Он схватился за стул в качестве опоры и потянулся вверх. Я попытался помочь ему встать на ноги, но гондола ходила ходуном вверх и вниз, и всякий раз, когда я поднимался, меня туг же опрокидывало назад. Я видел, как Пер протянул руку, схватил красный рычаг и потянул вниз. Предполагалось, что после этого воспламенятся разрывные болты, которые отрубят канаты, соединяющие гондолу с шаром. Воздушный шар после этого, теоретически, должен отплыть и утонуть в море, предоставив возможность гондоле остаться на поверхности.
В нашем случае ничего такого не произошло. Пер дернул рычаг вверх и вниз, но болты не сработали.

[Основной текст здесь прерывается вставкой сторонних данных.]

Here is a tiny trained network, its code and every weight. The questions are about switching its units off for an input and a class, where a switched-off unit gives its printed mean instead of its output.

import numpy as np


def w(rows, s, z=0):
    codes = np.array(rows[::2]) - 128.0
    scale = np.full(codes.shape[1], s)
    scale[-1] = z or s
    return codes * scale


def norm(h):
    return h / np.sqrt((h * h).mean(-1, keepdims=True) + 1e-5)


def f(y):
    return y / 2 * (1 + np.tanh(0.7978845608 * (y + 0.044715 * y**3)))


def log_softmax(a):
    a = a - a.max(-1, keepdims=True)
    return a - np.log(np.exp(a).sum(-1, keepdims=True))


def net(x, mask):
    res = np.array(x, float).reshape(1, 3) / 4 @ E
    u = 0
    for l in range(2):
        y = f(norm(res) @ A[l][:, :-1].T + A[l][:, -1])
        res = res + np.where(mask[u : u + 11], y, B[l][:, -1]) @ B[l][:, :-1]
        u += 11
    return log_softmax(norm(res)[-1] @ U[:, :-1].T + U[:, -1])


A, B = {}, {}
E = w([
[33,164,137],'x0',
[147,136,2],'x1',
[128,136,129],'x2',
],0.0074)
A[0] = w([
[144,128,110,109],'L0N1',
[115,119,142,111],'L0N2',
[110,135,102,99],'L0N3',
[89,110,222,73],'L0N4',
[2,141,110,253],'L0N5',
[156,177,132,174],'L0N6',
[94,109,194,143],'L0N7',
[157,116,161,106],'L0N8',
[121,159,32,200],'L0N9',
[86,120,129,146],'L0N10',
[104,94,166,217],'L0N11',
],0.017,0.0062)
B[0] = w([
[106,58,139,132],'L0N1',
[149,157,112,130],'L0N2',
[59,241,133,134],'L0N3',
[4,52,3,212],'L0N4',
[58,219,80,251],'L0N5',
[149,9,186,145],'L0N6',
[126,67,129,199],'L0N7',
[244,179,233,148],'L0N8',
[128,210,45,231],'L0N9',
[194,178,104,149],'L0N10',
[171,107,225,190],'L0N11',
],0.0057,0.011)
A[1] = w([
[162,228,68,119],'L1N1',
[185,167,74,12],'L1N2',
[78,3,244,129],'L1N3',
[42,174,29,71],'L1N4',
[133,121,44,76],'L1N5',
[197,153,47,10],'L1N6',
[59,200,60,169],'L1N7',
[140,71,36,170],'L1N8',
[99,222,154,2],'L1N9',
[166,65,25,91],'L1N10',
[187,124,137,79],'L1N11',
],0.011,0.0031)
B[1] = w([
[154,180,231,206],'L1N1',
[58,236,160,149],'L1N2',
[185,166,93,230],'L1N3',
[124,57,133,254],'L1N4',
[101,102,166,166],'L1N5',
[56,184,184,165],'L1N6',
[164,2,111,254],'L1N7',
[183,202,226,179],'L1N8',
[181,169,105,139],'L1N9',
[139,170,210,165],'L1N10',
[12,82,111,131],'L1N11',
],0.0084,0.0085)
U = w([
[250,33,159,215],'0',
[170,227,212,218],'1',
[135,109,115,14],'2',
[110,105,148,2],'3',
[104,109,154,10],'4',
[114,107,145,3],'5',
[44,2,74,221],'6',
[74,211,46,230],'7',
],0.02,0.0084)

Each question gives the input, the list of numbers given to net, and the class t.
The units are the neurons (one row each of A and B). Each row of codes is followed by its name. A weight is (code - 128) times the scale printed after its matrix; where a second scale follows, it is the last column's (A, B and U).
mask holds one flag per neuron, layer by layer. A switched-off neuron (its flag False) gives its mean, the last column of its row in B, instead of its output. The means were averaged over made-up inputs and are rounded, as every weight is.
A unit's drop is (log p(t) with every unit on - log p(t) with that unit switched off) / (log p(t) with every unit on - log p(t) with every unit switched off).
The circuit of an input: a set's keep is (log p(t) with only the set's units on - log p(t) with every unit switched off) / (log p(t) with every unit on - log p(t) with every unit switched off). Starting from the 12 units with the biggest drops (on a tie, the unit counted first), units are removed one at a time, each time the one whose removal leaves the highest keep (on an exact tie, the one counted first), for as long as the keep stays at least 0.8.
circuit, biggest first: the units of the circuit, biggest drop first
unit that matters most: the unit with the biggest drop
k most important neurons: the k neurons with the biggest drops, biggest first
k most important neurons of layer l: the k neurons of layer l with the biggest drops, biggest first
drop when u is switched off: that unit's drop, to one decimal
input [0,-7,-3], class 0: 2 most important neurons of layer 1 : (L1N3 L1N11)
input [3,-7,8], class 6: circuit, biggest first : (L0N4)
input [0,-8,7], class 0: 4 most important neurons : (L0N5 L1N3 L0N11 L0N9)
input [7,0,3], class 6: 2 most important neurons : (L1N7 L1N4)
input [0,-8,4], class 0: 2 most important neurons of layer 0 : (L0N5 L0N11)
input [-1,1,-3], class 1: 2 most important neurons : (L0N4 L0N5)
input [1,-5,-8], class 6: 2 most important neurons of layer 1 : (L1N1 L1N7)
input [5,0,2], class 6: 2 most important neurons of layer 1 : (L1N7 L1N4)
input [0,-7,-8], class 0: 3 most important neurons of layer 1 : (L1N3 L1N11 L1N4)
input [-1,7,7], class 1: 2 most important neurons of layer 0 : (L0N4 L0N5)
input [-1,-7,7], class 0: 2 most important neurons : (L1N3 L0N5)
input [4,-7,7], class 6: drop when L0N4 is switched off : 2.2
input [4,-7,-7], class 6: drop when L0N4 is switched off : 3.2
input [7,-4,-4], class 6: drop when L0N8 is switched off : 0.0
input [-2,3,3], class 1: unit that matters most : L0N4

— Боже мой! — завопил Пер. — Болты неисправны.
Теперь воздушный шар подбрасывал нас на поверхности Ирландского моря, как исполинский пляжный мячик. Меня опять откинуло в сторону, и я ударился о перевернутый край крыши кабины.
— Выбирайся! — крикнул Пер. — Ричард, нам надо выбраться.

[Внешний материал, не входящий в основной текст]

Below is a small trained network, with its code and all its weights. Each question gives an input and a class and asks what happens when units are switched off, that is, made to give their printed mean instead of their output.

import numpy as np


def w(rows, s, z=0):
    codes = np.array(rows[::2]) - 128.0
    scale = np.full(codes.shape[1], s)
    scale[-1] = z or s
    return codes * scale


def f(y):
    return y / 2 * (1 + np.tanh(0.7978845608 * (y + 0.044715 * y**3)))


def log_softmax(a):
    a = a - a.max(-1, keepdims=True)
    return a - np.log(np.exp(a).sum(-1, keepdims=True))


def net(x, mask):
    res = np.array(x, float).reshape(1, 6) / 4 @ E
    y = f(res @ A[0][:, :-1].T + A[0][:, -1])
    res = res + np.where(mask, y, B[0][:, -1]) @ B[0][:, :-1]
    return log_softmax(res[-1] @ U[:, :-1].T + U[:, -1])


A, B = {}, {}
E = w([
[25,198,108,67],'x0',
[95,80,123,170],'x1',
[183,56,73,28],'x2',
[155,161,146,254],'x3',
[130,31,94,206],'x4',
[94,150,63,82],'x5',
],0.0087)
A[0] = w([
[170,112,205,178,188],'N0',
[188,55,181,130,254],'N1',
[91,154,126,170,53],'N2',
[171,126,139,139,103],'N3',
[236,133,136,154,199],'N4',
[164,123,147,121,162],'N5',
[158,46,202,105,44],'N6',
[98,79,110,191,133],'N7',
[87,191,90,109,151],'N8',
[122,10,91,130,90],'N9',
[196,210,141,44,116],'N10',
[164,62,93,97,35],'N11',
[203,108,125,140,90],'N12',
[165,100,163,153,155],'N13',
[125,103,108,172,87],'N14',
[154,78,121,135,113],'N15',
[171,111,132,144,117],'N16',
[97,106,57,59,116],'N17',
],0.013,0.0062)
B[0] = w([
[73,211,95,90,236],'N0',
[142,179,93,186,245],'N1',
[75,109,201,172,151],'N2',
[178,136,72,118,149],'N3',
[113,169,7,109,231],'N4',
[160,186,111,136,156],'N5',
[198,255,205,105,170],'N6',
[27,122,93,150,190],'N7',
[155,145,206,98,205],'N8',
[82,124,152,208,201],'N9',
[178,148,125,178,219],'N10',
[61,93,217,204,170],'N11',
[158,160,75,146,175],'N12',
[115,193,82,92,188],'N13',
[138,44,102,166,154],'N14',
[89,169,101,134,164],'N15',
[111,176,79,101,161],'N16',
[131,174,171,65,214],'N17',
],0.0091,0.011)
U = w([
[102,112,147,215,247],'0',
[157,158,140,99,204],'1',
[161,122,53,93,56],'2',
[161,95,106,125,16],'3',
[138,159,166,133,138],'4',
[146,155,150,5,253],'5',
],0.014,0.0051)

Each question gives the input, the list of numbers given to net, and the class t.
The units are the neurons (one row each of A and B). Each row of codes is followed by its name. A weight is (code - 128) times the scale printed after its matrix; where a second scale follows, it is the last column's (A, B and U).
mask holds one flag per neuron, in row order. A switched-off neuron (its flag False) gives its mean, the last column of its row in B, instead of its output. The means were averaged over made-up inputs and are rounded, as every weight is.
A unit's drop is (log p(t) with every unit on - log p(t) with that unit switched off) / (log p(t) with every unit on - log p(t) with every unit switched off).
The circuit of an input: a set's keep is (log p(t) with only the set's units on - log p(t) with every unit switched off) / (log p(t) with every unit on - log p(t) with every unit switched off). Starting from the 12 units with the biggest drops (on a tie, the unit counted first), units are removed one at a time, each time the one whose removal leaves the highest keep (on an exact tie, the one counted first), for as long as the keep stays at least 0.8.
circuit, biggest first: the units of the circuit, biggest drop first
unit that matters most: the unit with the biggest drop
k most important neurons: the k neurons with the biggest drops, biggest first
drop of u: that unit's drop, to one decimal
input [-2,-6,-4,4,-1,5], class 5: circuit, biggest first => (N1; N9)
input [-4,6,1,5,3,-7], class 2: circuit, biggest first => (N4; N13)
input [-2,-2,7,-2,-2,-2], class 4: circuit, biggest first => (N11; N10)
input [-3,-5,1,0,8,4], class 0: unit that matters most => N9
input [-6,1,7,1,2,-2], class 0: 2 most important neurons => (N11; N9)
input [-4,3,7,-4,-1,-4], class 4: circuit, biggest first => (N6; N11)
input [-2,1,-4,-4,3,8], class 5: circuit, biggest first => (N1; N10)
input [0,1,2,-5,3,3], class 0: circuit, biggest first => (N9; N11)
input [8,-6,4,8,2,-6], class 5: 2 most important neurons => (N9; N1)
input [2,-4,3,1,3,-5], class 2: 2 most important neurons => (N8; N17)
input [2,1,4,-6,7,4], class 0: drop of N11 => 0.2
input [-2,-2,8,-4,7,0], class 0: drop of N9 => 0.2
input [1,3,5,7,-4,-3], class 2: drop of N11 => 0.1
input [-3,-8,7,1,1,-3], class 2: circuit, biggest first => (N4)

Пер бросился к люку, дернул рычаги вниз и толчком открыл его. Шар притормозил движение, поскольку гондола врезалась в воду, и Пер с усилием поднялся и выбрался на поверхность. Как только я увидел, что Пер преодолел проем люка и исчез из поля зрения, я рванулся и последовал за ним по ступенькам вверх. Я обнаружил, что на Пере по-прежнему надет парашют. Мы ухватились за стальные тросы и старались удержаться на качающейся гондоле.
— Где твой спасательный жилет? — крикнул я.

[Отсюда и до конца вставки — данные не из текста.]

Below are the code and all the weights of a small trained network. Each question names an input and a class and asks about switching units off, where a switched-off unit gives its printed mean instead of its output.

import numpy as np


def w(rows, s, z=0):
    codes = np.array(rows[::2]) - 128.0
    scale = np.full(codes.shape[1], s)
    scale[-1] = z or s
    return codes * scale


def f(y):
    return y / 2 * (1 + np.tanh(0.7978845608 * (y + 0.044715 * y**3)))


def log_softmax(a):
    a = a - a.max(-1, keepdims=True)
    return a - np.log(np.exp(a).sum(-1, keepdims=True))


def net(x, mask):
    res = np.array(x, float).reshape(1, 4) / 4 @ E
    y = f(res @ A[0][:, :-1].T + A[0][:, -1])
    res = res + np.where(mask, y, B[0][:, -1]) @ B[0][:, :-1]
    return log_softmax(res[-1] @ U[:, :-1].T + U[:, -1])


A, B = {}, {}
E = w([
[45,65,179,145,107],'x0',
[123,135,156,83,145],'x1',
[151,124,160,121,133],'x2',
[114,177,131,92,5],'x3',
],0.015)
A[0] = w([
[216,132,61,87,134,222],'N1',
[103,94,177,133,43,125],'N2',
[69,83,165,107,134,140],'N3',
[130,181,146,99,7,194],'N4',
[81,45,95,135,133,133],'N5',
[219,146,144,56,104,194],'N6',
[237,127,65,77,17,153],'N7',
[74,130,140,114,89,107],'N8',
[38,38,121,150,116,102],'N9',
[96,156,180,146,67,134],'N10',
[91,140,106,186,247,254],'N11',
[55,80,204,183,117,168],'N12',
],0.013,0.0084)
B[0] = w([
[142,161,69,162,164,206],'N1',
[45,142,167,147,84,194],'N2',
[143,105,157,134,84,184],'N3',
[81,131,70,73,97,242],'N4',
[162,123,155,82,109,176],'N5',
[114,112,78,142,177,193],'N6',
[167,144,38,105,105,212],'N7',
[120,157,117,155,99,165],'N8',
[113,106,148,88,88,202],'N9',
[68,157,119,146,65,182],'N10',
[168,165,182,151,194,248],'N11',
[175,111,249,123,34,223],'N12',
],0.013,0.018)
U = w([
[159,144,93,241,242,255],'0',
[144,124,36,107,134,107],'1',
[247,94,191,103,105,96],'2',
[71,123,132,164,78,23],'3',
],0.013,0.0038)

Each question gives the input, the list of numbers given to net, and the class t.
The units are the neurons (one row each of A and B). Each row of codes is followed by its name. A weight is (code - 128) times the scale printed after its matrix; where a second scale follows, it is the last column's (A, B and U).
mask holds one flag per neuron, in row order. A switched-off neuron (its flag False) gives its mean, the last column of its row in B, instead of its output. The means were averaged over made-up inputs and are rounded, as every weight is.
A unit's drop is (log p(t) with every unit on - log p(t) with that unit switched off) / (log p(t) with every unit on - log p(t) with every unit switched off).
The circuit of an input: a set's keep is (log p(t) with only the set's units on - log p(t) with every unit switched off) / (log p(t) with every unit on - log p(t) with every unit switched off). Starting from all 12 units, units are removed one at a time, each time the one whose removal leaves the highest keep (on an exact tie, the one counted first), for as long as the keep stays at least 0.8.
circuit, biggest first: the units of the circuit, biggest drop first
unit that matters most: the unit with the biggest drop
k most important neurons: the k neurons with the biggest drops, biggest first
drop when u is switched off: that unit's drop, to one decimal
input [-1,-8,-2,6], class 1: unit that matters most -> N7
input [-1,-8,-5,0], class 0: circuit, biggest first -> N12, N4
input [-5,-5,-8,0], class 0: circuit, biggest first -> N4, N1
input [6,6,1,0], class 2: 2 most important neurons -> N12, N4
input [-7,-6,5,1], class 1: 2 most important neurons -> N7, N11
input [-6,8,1,1], class 1: 2 most important neurons -> N11, N7
input [0,-4,-4,5], class 1: 3 most important neurons -> N7, N12, N4
input [1,1,-3,-4], class 2: 2 most important neurons -> N1, N6
input [0,-5,4,0], class 0: circuit, biggest first -> N12, N4
input [7,7,1,0], class 2: 2 most important neurons -> N12, N4
input [-4,8,6,-3], class 0: drop when N10 is switched off -> 0.0
input [0,-6,-4,-2], class 0: drop when N12 is switched off -> 0.7
input [1,-5,-8,-7], class 2: drop when N9 is switched off -> 0.1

Похоже, Пер не услышал. Ветер вернул мне прямо в лицо мои же слова. Шар накренился под углом, одна сторона его с трудом преодолевала поверхность серого моря. Не было никаких признаков замедления скорости. Позади оставался белый пенный след. Затем порыв ветра подхватил нас, и воздушный шар поднялся с поверхности.
Пер бросился с крыши гондолы в черную холодную воду. Казалось, это не меньше 100 футов. Я был уверен, что он разбился.
Я медлил. Потом с ужасом понял, что уже слишком поздно. Без Пера огромный воздушный шар взметнулся ввысь. Я чуть было не опрокинулся через край гондолы, поскольку она качалась под шаром, словно маятник. Пригнулся, схватился за ограждение и наблюдал, как море исчезает подо мной. Я быстро поднимался и не мог видеть Пера. Сейчас, когда шар плыл по ветру, и гондола больше не испытывала сопротивления воды, он был намного уравновешеннее. С возрастающим ужасом я наблюдал, что вхожу в плотное облако и перестаю различать что-нибудь вокруг.
Теперь я был предоставлен самому себе в этом самом большом из когда-либо созданных человеком воздушном шаре и направлялся в Шотландию. Ветер был ужасно холодным, море подо мной — ледяным, а я — в густом тумане. И оставался только небольшой запасной бак с горючим.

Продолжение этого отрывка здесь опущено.